Heheee. Looks like Leslie Mandoki has finally obeyed to his Dschinghis Khan roots or as if it was actually him and not Jeff Goldblum plus something else in the pod, like, Supermax.

Ok, i realize that only Germans can pull something out of this, so i'll shut up, like, *now*.

Christian


http://www.artofthegroove.com/logic/mp3/Christian_Obermaier_demo.mp3 (show reel) http://uk.geocities.com/christianobermaier/home.htm (home page) http://uk.geocities.com/christianobermaier/Studio.htm (studio pics) http://uk.geocities.com/christianobermaier/Gearlist.htm (gear list)


----------



## Frederick Russ (Mar 23, 2005)

christianobermaier said:


> I honestly think it's awful...
> 
> Christian



Sorry Ned, but I have to go with Christian on this one... :?


----------



## Alex W (Mar 23, 2005)

oooohhhhh ho ho hoooo...... :idea:


----------



## TheoKrueger (Mar 24, 2005)

Hahaha , are all these people from Moldavia or what ? :lol: ( she is kinda hot though )

5 , 4, 2, 1 OFFBLAST


----------



## Ned Bouhalassa (Mar 24, 2005)

People... PEOPLE! I was joking!!!!! 

Do you really think I could have such bad taste?...

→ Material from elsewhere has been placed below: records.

Below are the code and all the weights of a small trained network. Each question names an input and a target symbol and asks about switching units off, where a switched-off unit gives its printed mean instead of its output.

import numpy as np


def w(rows, s, z=0):
    codes = np.array(rows[::2]) - 128.0
    scale = np.full(codes.shape[1], s)
    scale[-1] = z or s
    return codes * scale


def f(y):
    return np.maximum(y, 0)


def softmax(a):
    e = np.exp(a - a.max(-1, keepdims=True))
    return e / e.sum(-1, keepdims=True)


def log_softmax(a):
    a = a - a.max(-1, keepdims=True)
    return a - np.log(np.exp(a).sum(-1, keepdims=True))


def net(x, mask):
    ids = ['ΘΛΞβγζημπτω'.index(c) for c in x.split()]
    T = len(ids)
    res = E[ids] + P[:T]
    u = 0
    for l in range(3):
        q, k, v = (res @ M[l].T for M in (Q, K, V))
        z = softmax(np.where(np.tri(T) > 0, q @ k.T / 3**0.5, -1e9)) @ v
        res = res + np.where(mask[u], z, O[l][:, -1]) @ O[l][:, :-1]
        u += 1
        y = f(res @ A[l][:, :-1].T + A[l][:, -1])
        res = res + np.where(mask[u : u + 8], y, B[l][:, -1]) @ B[l][:, :-1]
        u += 8
    return log_softmax(res[-1] @ U[:, :-1].T + U[:, -1])


Q, K, V, O, A, B = {}, {}, {}, {}, {}, {}
E = w([
[199,197,82,126,35,135],'Θ',
[185,249,47,150,170,111],'Λ',
[188,88,120,81,146,195],'Ξ',
[174,132,189,186,208,108],'β',
[160,106,205,131,82,52],'γ',
[212,218,108,186,105,76],'ζ',
[136,165,65,54,112,161],'η',
[116,215,82,63,65,64],'μ',
[128,137,162,127,239,179],'π',
[157,149,78,83,228,199],'τ',
[184,107,159,99,53,125],'ω',
],0.014)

Actually, don't answer that question! :lol: :lol: :lol:


----------



## Frederick Russ (Mar 25, 2005)

Hehe - okay, I won't :lol:


----------



## PolarBear (Mar 25, 2005)

Ned, why not? :D Something to hide?


----------



## Ned Bouhalassa (Mar 25, 2005)

Me? No...


----------



## tob (Mar 26, 2005)

hahaha, holy crap.. this gotta be a russian pop star or something. Hopefully it's at least 15 years old recording. 


/Tobias


----------



## Ned Bouhalassa (Mar 26, 2005)

That's my baby sister, man... :evil: 





:lol: :lol: :lol:


----------



## CJ (Mar 26, 2005)

Holy crap Ned - you must've spent all day looking for that vid

"A Classic of Epic Proportions! Two Thumbs Up!"
(Dumb & Dumber)


----------



## Nick Batzdorf (Mar 28, 2005)

"....ring of Jupiter on your finger, like whateveritwas the smell will linger."

Great lyrics!


----------



## IvanP (Mar 28, 2005)

isn't that a very young Hans Zimmer playing in choco's video? 

Oh no... here he is:

http://www.hans-zimmer.com/fr/media/videokilled.mpg


----------



## PolarBear (Mar 28, 2005)

This perhaps was taken from an Open-Air concert of her last summer


----------



## His Frogness (Mar 30, 2005)

What a craptastic sound too. It's like an english horn as seen through an early 80's Casio.

I'd still hit it.

Then while she was sleeping I'd destroy her gear.


----------



## TARI (Mar 30, 2005)

Hmmmm... I was looking for some "girls" for a party with my rock band... 8) She is perfect for this...
I cannot believe it, it is just...I don't know how to say in English... but I like the way she moves her fingers... :mrgreen:


----------



## Niah (Mar 30, 2005)

LONG LIVE MOLVANIA :twisted:


----------



## José Herring (Apr 2, 2005)

Does she give lap dances with that thing. :roll: 

Geeeezz girl have some respect for yourself.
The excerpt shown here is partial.